Which avionics sub-segments benefit most from outbound

Cockpit display and HMI manufacturers sell to aircraft OEMs, Tier 1 system integrators, and military programme offices. These buyers are identifiable by programme, platform, and role. Outreach to avionics system leads at OEMs preparing next-generation cockpit programmes produces conversations that trade show attendance cannot guarantee.

Navigation system suppliers target aircraft OEMs, military procurement agencies, and upgrade programme managers at airlines and operators modernizing legacy fleets. BVLOS expansion and urban air mobility programmes are creating new buyer segments that did not exist five years ago.

Military avionics and mission computer manufacturers operate in a buyer pool that is concentrated but highly specific. Defence programme offices, system integrators, and prime contractors are reachable through structured outbound that references specific platform programmes and capability gaps. The sales cycle is long, but the qualification conversation can begin well before a formal RFP.

Communication systems manufacturers serve both military and commercial aviation buyers. The commercial side, including satcom, VHF radio upgrade programmes, and datalink modernization, follows commercial procurement cycles that respond well to systematic outreach. Military buyers require a longer and more compliance-aware engagement process, but early outreach still accelerates entry into the programme funnel.

FAQ

How many avionics companies operate in Canada?

The AIAC product directory lists more than 25 companies under aircraft avionics and electronics, ranging from major OEM suppliers like CMC Electronics and Firan Technology Group to specialized niche manufacturers and defence electronics integrators like GDMS-C. The broader Canadian aerospace industry includes 700+ companies across all sub-sectors.

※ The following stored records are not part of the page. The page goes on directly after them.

128 stands for zero in the data rows.
Here are some points, each followed by its number:
[ 47  95  74 123  52 167 124 124 109 100 140  81  64  82 102 107  83  80
 123 124 164 175 123 172 115 105  80 116 117 104  89 154 136] 0
[120  86 131  90 149 117 175 160 155 140 137 111 101  71 146 108 143 103
 126 134 168 117  87 135  96  91 126 195 114 120 103 160 151] 1
[119 126  96 137  90 154 158 149 148 120 154 114  96 116 134 101 171  63
 176 137 191 164  71 127 130  88 113  78  98 144  55 124 149] 2
[110 127 115 135 108 108 119 105 101 176 100 164 153 146 133  77 127 138
 102  96 102 117 195 110 164 142 167 143 120 145 187 154  74] 3
[112 112 137 133 127 153  68 119 137 122 131 161 141 154 154 166 130 170
 123 124 105 122 155 135 132 158 154 144 115 170 217 124  76] 4
[169 128 214 124 140 153 147 102 126 143 177 117 194 115  91 153 126 140
 126 148  86 105 142 168 140 134 152 140 124 112 176  87 145] 5
[165  89 113  96 127 134 204 133 136 128 124 158 165 116 131 105 165  82
 142 112 122 126  36 126 146  60  85 132 112 103 113 102 144] 6
[134 146 165 173 166 141 116  51 134 124 140  98 146 158  66 174 125 126
 152 105 111 138 154 125  91 186 134 114  84 128 176 106 148] 7
[128 106 104 103 143 119  71 145 142 137 118 156 169 141 106 113 139 124
 116 118  98 108 152 135 174 105 119 154 116 124 143  95 120] 8
[147  99  70 122  85 125 130 122 168  73 172 100  76  86 156  98 118  93
  98 123 143  83 137  73 102  66  56  89 115 143 101 183 154] 9
[131 143  89 110  52 175 128 171  89 120 120 117  71  96  99  77 134  85
 147 170 159 127  88 144  39 156 161 127 138  82 121 150 150] 10
[159 143 123 125 182  78 129 137 102 151  97 139 197 155 145 135 133 134
  97 121 112 153 153 122 143 142 167 166 146 183 134 111  25] 11
[110 154 160 173 114 185 143 141 132 144 108 101 124 111 114 148 126 120
 149 122  93 160 156 129 109 141 106 115 115 143 163  93 138] 12
New points follow, each followed by the number of its nearest point above, looking only along the 5 directions in which the numbered points spread most.
[135 135 127 164 146 129 137  78  98 157  86 152 118  99 106 172 139 143
 184 136 124 187 122 142 111 199 133 190 109 151 184 118  70] 12
[137 140 123 137 190 135  85  89 129 119 107 104 148 121  80 191 129 135
 112 136 164 160 150  98 169 147 137 178 105  90 156 128 146] 12
[150  82 147  83 128  79 117 176 100 151 128 146 148 102 168 125 161 159
 113 120 121 100 144 112 144 169 167 142 173 134 122  92  72] 8
[137 157 104 159  33 168 123 154 131 100 161 112  72 118 158 115  83 178
  68 120 161 149 110 122  39  65 116  68  98  98 108 159 167] 0
[116 134 117 186 151 179 126 115 160 114 146 111 111 126  53 152 119 155
 128  91 106 146 146 157 162 140 132 165 115 122 118 121 119] 12
[185 131 195 176 148 111 160 121 141 164 108  81 157 143 107 176 130 107
 149  95  59 128  93 148 118 145 147 154 110 170 122 100 165] 5
[ 96 122  87 116  60 132 124 176 127 142 110  69  68 105 138  96 172 105
  87 143 158 143 144 116 102 134 122 111  85  88  96 164 188] 0
[127 133  97 165 113 119 113 154 126 146 134 157  93 104 163 126 127 130
 126 102 139 148 112 139  92 118  99 129 140 113 150 166 149] 8
[136 146 119 139 100 160  99 175 121 107 139  98  81 124 164 110  91  72
 136 121 170 119 106 110 103  77  75  82 109 134  97 189 201] 0
[135 100  49  96 169  96 172 141 153 155  81 145 178 161 131 148 159 146
 143  75 121 110 191 144 185 132 145 147 145 178 121 105  84] 11
[ 85 141 175 152 151 167 150  83 111 145 157  95 160 143 122 175 135 115
 144 114 123 147 141 203  95 148 170 157 149 131 158 110 130] 12
[162 125  92  77 207  52 117 127 124 118 109 188 169 177 147 158 157 151
 100  89 141  75 143  93 177 170 151 166 153 202 104  62  49] 11
[140 123 105 122  70 130 104 153  75 157 115 104  92 148 105  98 112 132
 132 199 166 188  80 109 102  73  62 134 114  87 117 211 189] 0
[128 103 171  37 233  32 185 166 126 139 150 139 177 186 134 147 137 131
 104 121  85  97 164 132 157 123 121 144 127 183  74 105 133] 8
[ 94 146 107 126 149  65  54 132 124 133 102 114 127 149 147 112 184 137
 149 144 119  87 195  60 137 126 149 126 171 139 141 109  91] 3
[131 104 145 145  63 165 132 183 126 100 125 103  66  78 116 112  68 109
 130 137 140 149  88 151  79  87  94 128 101  90  89 168 184] 0
[ 95 132 118 127  41 145 111 158 122 121 160 110  59  96 140  42 150 112
  96 148 166 126 120 122  84  80  72  84  81  90 111 170 154] 0
[147 126 106 136 124 134 153 103 146 137 142 122 105 124 172  86 103 106
  89 118 150 108 122 126 125 116  98 111 118  92 122 157 185] 1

What share of Canadian aerospace exports is avionics?

According to ISED’s State of Canada’s Aerospace Industry report, avionics account for approximately 12% of Canadian aerospace supply chain exports. With Canada exporting nearly $26 billion in aerospace goods in 2024, avionics represent over $3 billion in annual export value.

Who are the primary buyers for Canadian avionics products?

Primary buyers are aircraft OEMs (Airbus, Boeing, Bombardier, Leonardo), Tier 1 system integrators (Collins Aerospace, Thales, Safran), military procurement agencies (US DoD, NATO-member defence ministries, the Canadian Department of National Defence), and commercial operators running fleet modernization programmes. The United States is the dominant single market, accounting for roughly 63% of Canadian aerospace exports overall.

Why is Paris Air Show less effective for avionics exporters than it once was?

Buyer behaviour has shifted. Most OEM procurement teams conduct pre-show research and schedule meetings before arriving at Le Bourget. Avionics companies that only show up at the event without pre-arranged appointments see low qualified meeting rates relative to total cost. The biennial frequency compounds the problem: two years between major shows leaves too much time for competitors to build relationships that should have been initiated by the Canadian manufacturer.

What certifications do Canadian avionics manufacturers hold?

Most civil avionics products require RTCA DO-178C (airborne software) and DO-254 (airborne hardware) compliance, certified by Transport Canada under TCCA technical standards orders (TSOs). Military avionics meet additional security and interface standards including MIL-SPEC and STANAG requirements. CMC Electronics holds TSOs for its display and navigation product lines. FTG Aerospace holds Transport Canada TSO approval for its cursor control device.

How does the Canada-US defence relationship affect avionics procurement?

Canada and the United States share a deep defence industrial integration through NORAD, NATO, and bilateral procurement agreements. Canadian avionics companies with ITAR registration and facility security clearances can bid on US DoD contracts directly or as sub-suppliers to US primes. The recent $639 million CP-140 Aurora avionics programme extension illustrates the scale of domestic Canadian military avionics procurement, while US DoD contract opportunities represent a much larger addressable market for qualified Canadian suppliers.